Understanding the LLM-ification of CHI: Unpacking the Impact of LLMs at CHI through a Systematic Literature Review
This work addresses a gap in understanding how LLMs are being integrated into HCI research, providing a taxonomy and guiding questions for researchers, though it is incremental as a review.
The authors conducted a systematic literature review of 153 CHI papers from 2020-24 to understand the uptake and impact of large language models (LLMs) in HCI, finding LLMs applied in 10 domains with five distinct roles but often raising validity and reproducibility concerns.

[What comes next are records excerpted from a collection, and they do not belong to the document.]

Here is a tiny trained network, its code and every weight. The questions are about switching its units off for an input and a target symbol, where a switched-off unit gives its printed mean instead of its output.

import numpy as np


def w(rows, s, z=0):
    codes = np.array(rows[::2]) - 128.0
    scale = np.full(codes.shape[1], s)
    scale[-1] = z or s
    return codes * scale


def norm(h):
    return h / np.sqrt((h * h).mean(-1, keepdims=True) + 1e-5)


def f(y):
    return y / 2 * (1 + np.tanh(0.7978845608 * (y + 0.044715 * y**3)))


def softmax(a):
    e = np.exp(a - a.max(-1, keepdims=True))
    return e / e.sum(-1, keepdims=True)


def log_softmax(a):
    a = a - a.max(-1, keepdims=True)
    return a - np.log(np.exp(a).sum(-1, keepdims=True))


def net(x, mask):
    ids = ['αβεζηθμστφ'.index(c) for c in x.split()]
    T = len(ids)
    res = E[ids] + P[:T]
    u = 0
    for l in range(3):
        q, k, v = (norm(res) @ M[l].T for M in (Q, K, V))
        z = softmax(np.where(np.tri(T) > 0, q @ k.T / 3**0.5, -1e9)) @ v
        res = res + np.where(mask[u], z, O[l][:, -1]) @ O[l][:, :-1]
        u += 1
        y = f(norm(res) @ A[l][:, :-1].T + A[l][:, -1])
        res = res + np.where(mask[u : u + 8], y, B[l][:, -1]) @ B[l][:, :-1]
        u += 8
    return log_softmax(norm(res)[-1] @ U[:, :-1].T + U[:, -1])


Q, K, V, O, A, B = {}, {}, {}, {}, {}, {}
E = w([
[181,165,106,93,182,86,130,145,75,197,157,88],'α',
[161,141,80,146,228,118,176,71,111,120,151,114],'β',
[97,112,206,135,144,137,82,102,87,144,245,180],'ε',
[164,118,85,134,168,104,164,153,72,156,151,164],'ζ',
[181,121,135,135,164,108,121,138,87,129,109,157],'η',
[87,131,167,88,181,67,168,157,161,142,123,169],'θ',
[117,92,91,98,141,229,59,172,127,91,160,119],'μ',
[182,165,148,121,139,132,150,126,80,131,124,145],'σ',
[1,165,149,138,147,176,98,86,125,133,49,133],'τ',
[163,166,53,135,144,114,173,51,99,122,145,155],'φ',
],0.016)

Large language models (LLMs) have been positioned to revolutionize HCI, by reshaping not only the interfaces, design patterns, and sociotechnical systems that we study, but also the research practices we use. To-date, however, there has been little understanding of LLMs' uptake in HCI. We address this gap via a systematic literature review of 153 CHI papers from 2020-24 that engage with LLMs. We taxonomize: (1) domains where LLMs are applied; (2) roles of LLMs in HCI projects; (3) contribution types; and (4) acknowledged limitations and risks. We find LLM work in 10 diverse domains, primarily via empirical and artifact contributions. Authors use LLMs in five distinct roles, including as research tools or simulated users. Still, authors often raise validity and reproducibility concerns, and overwhelmingly study closed models. We outline opportunities to improve HCI research with and on LLMs, and provide guiding questions for researchers to consider the validity and appropriateness of LLM-related work.